What that graveyard reminds me of is that we are all building on and around the remains of those who have gone before. I don't know who the dead are, and what they did with their lives. But they lived at one time, and they built connections, both positive and negative, and those who have come after have constructed their lives on the foundation of what they were given. In the construction the offspring have either continued the road on, or took their lives in other directions.

None of us start from scratch.

Only in the Midwest

In this state we have been known for "Minnesota Nice", the idea being that people in this area are just nicer to others than other parts of the country. Because of all the conflict fearing Norwegians in the region, people here would rather die than create a conflict.

Several days after the bridge collapse in Minneapolis, Don Shelby a news anchor icon in the region talked about Minnesotans response to the bridge collapse and the heroism that ensued. He said the phrase should be changed from "Minnesota Nice" to "Minnesota Guts". I shook my head in disbelief for Don who should have been embarrassed for himself. I thought of how insulting that must be to people all over the world who had approached disasters with the same sense of bravery.

Here is what he could have said. One woman's car was missing and was presumed dead. After a couple days someone got the idea to call her work phone to see if anyone had heard from her. The woman presumed missing and dead answered the phone. Her car had fallen into the river, she swam to safety, had gone home and reported for work the next day.

Now that is a trait of midwest people. Everyone here is so darn reliable. I propose a new phrase for Minnesotans, and this woman can be the poster child of the phrase; "Midwest Dependable". This is defined as even though your car went into the river in an unprecedented bridge collapse, you almost lost your life as you fell and then swan to safety, even then you felt the need to show up to work the next day.

Now that is definitely Midwestern, handed down through the generations by hardy folk who endured many obstacles to survive in the sometimes unforgiving plains.

Friday, August 03, 2007

In a split second


Our neighbors who just delivered their baby talked about getting to the hospital. After uncertain days about whether the baby was coming or not, the process started. The husband had just gotten to work some 50 minutes away. His wife called to say her water broke and she was heading to the hospital. He turned around and headed home.

On his way home a semi truck in front of him blew a tire, flinging rubber in random directions. Before he could do anything a large piece smacked into his windshield shattering it, leaving a hole in it and spraying him with glass shards.

His mom came down to pick him up. After showering the glass off himself at home, he left for the hospital, leaving the car on the road for the tow truck to pick up.

We are positively reinforced each day we live with the absence of catastrophe, that we are immune from calamity. Our neighbor's experience along with the bridge collapse this week in Minneapolis, illustrates an idea we don't like to think about. Our lives hang on a moment.

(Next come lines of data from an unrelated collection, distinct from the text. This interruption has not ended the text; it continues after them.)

Below is a small trained network, with its code and all its weights. Each question gives an input and a target symbol and asks what happens when units are switched off, that is, made to give their printed mean instead of their output.

import numpy as np


def w(rows, s, z=0):
    codes = np.array(rows[::2]) - 128.0
    scale = np.full(codes.shape[1], s)
    scale[-1] = z or s
    return codes * scale


def norm(h):
    return h / np.sqrt((h * h).mean(-1, keepdims=True) + 1e-5)


def f(y):
    return np.maximum(y, 0)


def softmax(a):
    e = np.exp(a - a.max(-1, keepdims=True))
    return e / e.sum(-1, keepdims=True)


def log_softmax(a):
    a = a - a.max(-1, keepdims=True)
    return a - np.log(np.exp(a).sum(-1, keepdims=True))


def net(x, mask):
    ids = ['ΓΔΛΞΦαεθμπσ'.index(c) for c in x.split()]
    T = len(ids)
    res = E[ids] + P[:T]
    u = 0
    for l in range(3):
        q, k, v = (norm(res) @ M[l].T for M in (Q, K, V))
        z = softmax(np.where(np.tri(T) > 0, q @ k.T / 2**0.5, -1e9)) @ v
        res = res + np.where(mask[u], z, O[l][:, -1]) @ O[l][:, :-1]
        u += 1
        y = f(norm(res) @ A[l][:, :-1].T + A[l][:, -1])
        res = res + np.where(mask[u : u + 8], y, B[l][:, -1]) @ B[l][:, :-1]
        u += 8
    return log_softmax(norm(res)[-1] @ U[:, :-1].T + U[:, -1])


Q, K, V, O, A, B = {}, {}, {}, {}, {}, {}
E = w([
[134,128,116,81,87],'Γ',
[153,106,72,33,118],'Δ',
[128,151,202,100,168],'Λ',
[129,115,117,69,85],'Ξ',
[134,140,116,82,92],'Φ',
[83,164,170,185,110],'α',
[86,183,138,105,176],'ε',
[61,200,183,140,173],'θ',
[197,162,86,217,249],'μ',
[96,92,93,159,170],'π',
[195,160,172,191,90],'σ',
],0.019)
P = w([
[100,56,253,178,81],'0',
[137,94,101,104,109],'1',
[218,105,100,144,118],'2',
[93,125,123,177,68],'3',
[128,135,98,137,91],'4',
[172,141,115,114,131],'5',
[157,147,133,134,109],'6',
[161,162,139,129,116],'7',
[166,175,146,128,127],'8',
[149,194,155,151,112],'9',
[177,173,116,102,128],'10',
],0.011)
Q[0] = w([
[195,139,69,132,111],'L0H1',
[97,141,147,2,146],'L0H1',
],0.014)
K[0] = w([
[130,173,122,147,21],'L0H1',
[168,255,160,169,225],'L0H1',
],0.0084)
V[0] = w([
[197,51,87,172,1],'L0H1',
[45,168,89,105,100],'L0H1',
],0.0084)
O[0] = w([
[237,107,197,93,254,255],'L0H1',
[14,112,241,120,162,112],'L0H1',
],0.0065,0.0017)
A[0] = w([
[138,154,91,74,67,230],'L0N1',
[246,92,197,109,119,116],'L0N2',
[145,157,173,255,176,155],'L0N3',
[110,152,98,58,56,120],'L0N4',
[102,129,21,174,110,119],'L0N5',
[54,136,35,172,134,123],'L0N6',
[20,192,168,62,94,254],'L0N7',
[151,169,231,153,137,68],'L0N8',
],0.0083,0.0046)
B[0] = w([
[177,206,107,134,208,254],'L0N1',
[77,150,73,154,112,220],'L0N2',
[88,124,103,140,179,196],'L0N3',
[71,166,150,89,179,219],'L0N4',
[190,71,197,146,201,159],'L0N5',
[155,138,77,153,196,155],'L0N6',
[159,156,2,131,166,237],'L0N7',
[74,160,181,79,115,159],'L0N8',
],0.0094,0.008)
Q[1] = w([
[111,201,152,151,179],'L1H1',
[79,63,255,143,146],'L1H1',
],0.0097)
K[1] = w([
[77,141,69,49,232],'L1H1',
[91,51,3,70,29],'L1H1',
],0.0055)
V[1] = w([
[237,179,112,91,79],'L1H1',
[145,102,186,126,254],'L1H1',
],0.0067)
O[1] = w([
[197,148,76,57,83,141],'L1H1',
[112,98,248,171,222,255],'L1H1',
],0.011,0.0043)
A[1] = w([
[193,187,170,186,192,203],'L1N1',
[112,184,112,40,55,177],'L1N2',
[88,51,102,85,80,3],'L1N3',
[143,62,103,78,159,36],'L1N4',
[144,108,2,115,114,105],'L1N5',
[111,115,162,52,201,141],'L1N6',
[32,19,175,112,177,163],'L1N7',
[128,14,168,73,107,118],'L1N8',
],0.0089,0.0056)
B[1] = w([
[91,81,224,152,59,249],'L1N1',
[223,140,90,88,92,160],'L1N2',
[224,145,54,234,159,129],'L1N3',
[166,133,63,211,179,130],'L1N4',
[143,219,67,133,108,156],'L1N5',
[233,124,104,93,141,183],'L1N6',
[51,99,94,78,97,150],'L1N7',
[200,129,19,158,1,130],'L1N8',
],0.009,0.013)
Q[2] = w([
[108,54,68,126,12],'L2H1',
[156,157,111,91,73],'L2H1',
],0.011)
K[2] = w([
[166,176,3,150,11],'L2H1',
[117,215,55,164,167],'L2H1',
],0.0073)
V[2] = w([
[103,11,104,78,129],'L2H1',
[84,151,185,72,104],'L2H1',
],0.012)
O[2] = w([
[126,84,125,5,148,20],'L2H1',
[87,197,157,85,104,1],'L2H1',
],0.017,0.0019)
A[2] = w([
[87,61,57,129,92,2],'L2N1',
[69,190,60,119,141,97],'L2N2',
[68,17,177,161,227,71],'L2N3',
[172,129,87,155,33,42],'L2N4',
[80,75,130,96,62,93],'L2N5',
[170,138,153,166,202,56],'L2N6',
[185,236,83,103,73,91],'L2N7',
[175,2,178,73,157,103],'L2N8',
],0.0078,0.0073)
B[2] = w([
[145,119,27,170,118,128],'L2N1',
[63,74,74,170,117,179],'L2N2',
[172,185,99,64,121,212],'L2N3',
[148,228,93,255,186,145],'L2N4',
[209,106,103,104,78,135],'L2N5',
[191,149,94,229,186,195],'L2N6',
[136,185,192,88,50,253],'L2N7',
[36,129,109,75,200,203],'L2N8',
],0.0097,0.0047)
U = w([
[161,104,138,97,94,106],'Γ',
[200,67,88,116,132,7],'Δ',
[87,139,107,136,114,67],'Λ',
[176,96,90,111,92,246],'Ξ',
[209,200,120,97,82,213],'Φ',
[64,178,173,104,106,145],'α',
[87,167,52,156,147,4],'ε',
[60,171,54,168,133,115],'θ',
[162,109,167,202,247,118],'μ',
[79,68,119,54,235,135],'π',
[133,112,236,163,96,146],'σ',
],0.013,0.004)

Each question gives the input, a string of symbols that net reads in full, and the target symbol t.
The units are the heads (2 rows each of Q, K, V and O) and the neurons (one row each of A and B). Each row of codes is followed by its name. A weight is (code - 128) times the scale printed after its matrix; where a second scale follows, it is the last column's (O, A, B and U).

A split second can change all that thinking. And in the aftermath of tragedy we sit stunned and dazed saying "I can't believe this is happening to me! And for a brief span of time we experience the fragility that is truly our life. A clarifying moment of truth when disception is difficult, and we see with appalling lucidity how much of our life we really do control.

A split second can change your life.

Thursday, August 02, 2007

Low commitment protest


On the road there were a group of protesters holding signs up and pleading for the war to stop. "Honk if you want peace" the neon signs read.

I want peace. Not just around the world but in my own life as well. I want peace...so I honked.

I don't know that it helped any of us.